Among all the songs in Rochester Rhapsody’s repertoire, Gilbert particularly enjoys singing those from the 1950s through the 1970s.
“The do-wop songs were particularly easy to harmonize with, because they only used three or four different chords,” she said. “We have one that we’re just learning, ‘Come Go With Me.’” The song was a 1957 hit for the Del-Vikings, a do-wop group.
It’s a kind of wonder that Rochester Rhapsody is able to harmonize at all. The chorus was unable to practice in person after COVID-19 hit the area.
“We met over Zoom for over two years,” Melvin said. “Singing does not work over Zoom.”
Melvin gave vocal lessons to individual members of the chorus remotely, brought in guest educators to work with them and took other measures to keep the chorus together and interested.

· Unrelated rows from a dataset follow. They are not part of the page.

Below are the code and all the weights of a small trained network. Each question names an input and a target symbol and asks about switching units off, where a switched-off unit gives its printed mean instead of its output.

import numpy as np


def w(rows, s, z=0):
    codes = np.array(rows[::2]) - 128.0
    scale = np.full(codes.shape[1], s)
    scale[-1] = z or s
    return codes * scale


def f(y):
    return np.maximum(y, 0)


def softmax(a):
    e = np.exp(a - a.max(-1, keepdims=True))
    return e / e.sum(-1, keepdims=True)


def log_softmax(a):
    a = a - a.max(-1, keepdims=True)
    return a - np.log(np.exp(a).sum(-1, keepdims=True))


def net(x, mask):
    ids = ['αγζηθλξπτφ'.index(c) for c in x.split()]
    T = len(ids)
    res = E[ids] + P[:T]
    u = 0
    for l in range(2):
        q, k, v = (res @ M[l].T for M in (Q, K, V))
        z = softmax(np.where(np.tri(T) > 0, q @ k.T / 4**0.5, -1e9)) @ v
        res = res + np.where(mask[u], z, O[l][:, -1]) @ O[l][:, :-1]
        u += 1
        y = f(res @ A[l][:, :-1].T + A[l][:, -1])
        res = res + np.where(mask[u : u + 8], y, B[l][:, -1]) @ B[l][:, :-1]
        u += 8
    return log_softmax(res[-1] @ U[:, :-1].T + U[:, -1])


Q, K, V, O, A, B = {}, {}, {}, {}, {}, {}
E = w([
[147,85,144,115],'α',
[1,138,67,144],'γ',
[190,250,145,44],'ζ',
[170,118,130,122],'η',
[162,98,137,103],'θ',
[173,96,137,91],'λ',
[75,181,111,132],'ξ',
[145,91,143,123],'π',
[95,192,130,158],'τ',
[81,187,113,134],'φ',
],0.015)
P = w([
[144,167,55,228],'0',
[83,144,156,255],'1',
[99,111,146,175],'2',
[117,46,54,106],'3',
[75,86,139,71],'4',
[23,96,239,181],'5',
[52,74,188,63],'6',
[52,6,105,74],'7',
[51,37,181,59],'8',
],0.0073)
Q[0] = w([
[107,65,167,100],'0.h1',
[250,60,202,114],'0.h1',
[44,140,98,125],'0.h1',
[103,173,102,119],'0.h1',
],0.014)
K[0] = w([
[153,77,112,148],'0.h1',
[250,73,138,110],'0.h1',
[62,135,118,143],'0.h1',
[132,190,139,162],'0.h1',
],0.014)
V[0] = w([
[150,203,186,151],'0.h1',
[168,186,77,42],'0.h1',
[110,80,80,77],'0.h1',
[181,253,151,81],'0.h1',
],0.0041)
O[0] = w([
[115,70,157,128,159],'0.h1',
[4,97,110,122,236],'0.h1',
[105,166,94,131,136],'0.h1',
[34,39,137,129,249],'0.h1',
],0.0047,0.0011)
A[0] = w([
[114,150,59,91,65],'0.n1',
[179,71,158,208,75],'0.n2',
[226,246,92,165,3],'0.n3',
[91,132,104,135,51],'0.n4',
[127,36,121,158,18],'0.n5',
[140,133,144,140,43],'0.n6',
[140,135,203,95,94],'0.n7',
[121,139,154,91,11],'0.n8',
],0.011,0.0039)
B[0] = w([
[157,157,166,169,197],'0.n1',
[147,118,185,198,162],'0.n2',
[191,247,193,184,162],'0.n3',
[103,170,89,181,166],'0.n4',
[124,175,57,83,154],'0.n5',
[106,122,42,163,128],'0.n6',
[95,135,184,123,252],'0.n7',
[161,128,97,101,166],'0.n8',
],0.015,0.0028)
Q[1] = w([
[170,111,13,148],'1.h1',
[82,95,21,2],'1.h1',
[58,34,107,194],'1.h1',
[91,160,206,109],'1.h1',
],0.014)
K[1] = w([
[116,124,178,197],'1.h1',
[5,89,244,127],'1.h1',
[91,123,70,142],'1.h1',
[136,146,97,79],'1.h1',
],0.018)
V[1] = w([
[142,236,106,183],'1.h1',
[149,243,3,51],'1.h1',
[246,116,226,84],'1.h1',
[57,100,142,231],'1.h1',
],0.0062)
O[1] = w([
[3,121,117,83,253],'1.h1',
[41,30,67,83,200],'1.h1',
[99,147,40,195,166],'1.h1',
[134,166,216,105,103],'1.h1',
],0.0068,0.0048)
A[1] = w([
[163,171,110,132,147],'1.n1',
[131,104,142,121,255],'1.n2',
[191,28,64,170,218],'1.n3',
[219,80,186,152,161],'1.n4',
[110,44,162,7,110],'1.n5',
[134,145,190,113,103],'1.n6',
[137,16,158,30,105],'1.n7',
[170,35,52,123,81],'1.n8',
],0.017,0.0077)
B[1] = w([
[72,118,128,130,148],'1.n1',
[139,194,14,87,216],'1.n2',
[107,38,209,11,169],'1.n3',
[196,193,232,171,160],'1.n4',
[253,93,99,127,254],'1.n5',
[123,95,88,166,162],'1.n6',
[8,120,179,209,212],'1.n7',
[97,183,75,235,148],'1.n8',
],0.023,0.0099)
U = w([
[151,184,177,135,90],'α',
[143,132,143,189,3],'γ',
[74,29,130,95,104],'ζ',
[35,254,107,137,251],'η',
[132,157,181,102,134],'θ',
[148,99,208,55,172],'λ',
[125,140,133,167,34],'ξ',
[139,200,152,156,27],'π',
[185,170,55,110,186],'τ',
[121,142,130,163,23],'φ',
],0.0073,0.0053)

Each question gives the input, a string of symbols that net reads in full, and the target symbol t.
The units are the heads (4 rows each of Q, K, V and O) and the neurons (one row each of A and B). Each row of codes is followed by its name. A weight is (code - 128) times the scale printed after its matrix; where a second scale follows, it is the last column's (O, A, B and U).
mask holds one flag per unit, layer by layer, with each layer's heads first. A switched-off unit (its flag False) gives its mean, the last column of its rows in O or B, instead of its output. The means were averaged over made-up inputs and are rounded, as every weight is.
A unit's drop is (log p(t) with every unit on - log p(t) with that unit switched off) / (log p(t) with every unit on - log p(t) with every unit switched off).
The circuit of an input: a set's keep is (log p(t) with only the set's units on - log p(t) with every unit switched off) / (log p(t) with every unit on - log p(t) with every unit switched off). Starting from the 12 units with the biggest drops (on a tie, the unit counted first), units are removed one at a time, each time the one whose removal leaves the highest keep (on an exact tie, the one counted first), for as long as the keep stays at least 0.8.
circuit, biggest first: the units of the circuit, biggest drop first
most important unit: the unit with the biggest drop
top k neurons: the k neurons with the biggest drops, biggest first
top k neurons in layer l: the k neurons of layer l with the biggest drops, biggest first
input γ ζ ζ λ π θ, target λ: top 3 neurons -> (1.n3; 1.n4; 0.n5)
input ζ ζ ζ ζ τ ζ π α τ, target τ: top 3 neurons -> (1.n7; 0.n2; 0.n5)
input λ θ ζ α ζ θ, target α: circuit, biggest first -> (1.n4; 1.h1; 0.n5; 0.h1)
input ζ α ζ λ λ, target ζ: top 3 neurons -> (1.n3; 1.n7; 0.n5)
input ζ ζ π α ζ λ, target α: circuit, biggest first -> (1.n4; 0.n5; 1.h1; 0.h1)
input λ γ λ λ λ, target λ: circuit, biggest first -> (1.h1; 1.n3)
input α λ λ, target α: top 2 neurons -> (1.n4; 0.n2)
input λ ζ ζ η, target ζ: top 3 neurons in layer 1 -> (1.n3; 1.n8; 1.n4)
input α ζ π, target α: top 2 neurons in layer 0 -> (0.n2; 0.n7)
input γ ζ λ τ γ γ ζ λ ζ, target τ: most important unit -> 1.n5
input λ ζ θ α, target ζ: top 3 neurons -> (1.n3; 0.n5; 0.n7)
input ζ λ λ ζ π, target λ: top 3 neurons in layer 1 -> (1.n3; 1.n4; 1.n6)
input ξ γ λ γ γ α ζ η, target α: top 3 neurons -> (1.n4; 0.n2; 0.n7)
input η γ τ ζ α, target γ: circuit, biggest first -> (1.n7; 1.n5; 0.n3; 1.h1)
input λ γ ζ ζ ζ π, target ζ: top 4 neurons -> (1.n3; 0.n3; 0.n2; 1.n4)
input η ζ α, target η: circuit, biggest first -> (1.n5; 0.n2)
input ζ α γ α, target α: top 2 neurons -> (0.n2; 1.n4)
input γ η λ, target γ: top 2 neurons -> (1.n7; 1.n5)
input λ τ λ ξ ξ, target τ: most important unit -> 1.n7
input ζ ζ ζ ζ γ γ ζ θ, target γ: circuit, biggest first -> (1.n7; 1.n5; 1.h1)
input π λ λ γ ζ α, target γ: top 3 neurons in layer 0 -> (0.n7; 0.n2; 0.n4)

“We did virtual choirs. That’s where people submit individual tracks and we put them all together electronically and make a video and audio,” she said. “It’s a technical nightmare.”
When the pandemic waned, the chorus gathered in a member’s back yard to sing together again for the first in two years.
“There were a lot of tears at that first rehearsal,” Melvin said. “Tears of joy.”
Rochester Rhapsody now rehearses in-person once a week, performs more than 20 times a year and competes in national and international choral competitions. Those efforts have netted the chorus three awards in Harmony Incorporated Area 3 competitions. The group is casting about for new members.
“If you can carry a tune and sing your part with three other people, you can do this.” Melvin said.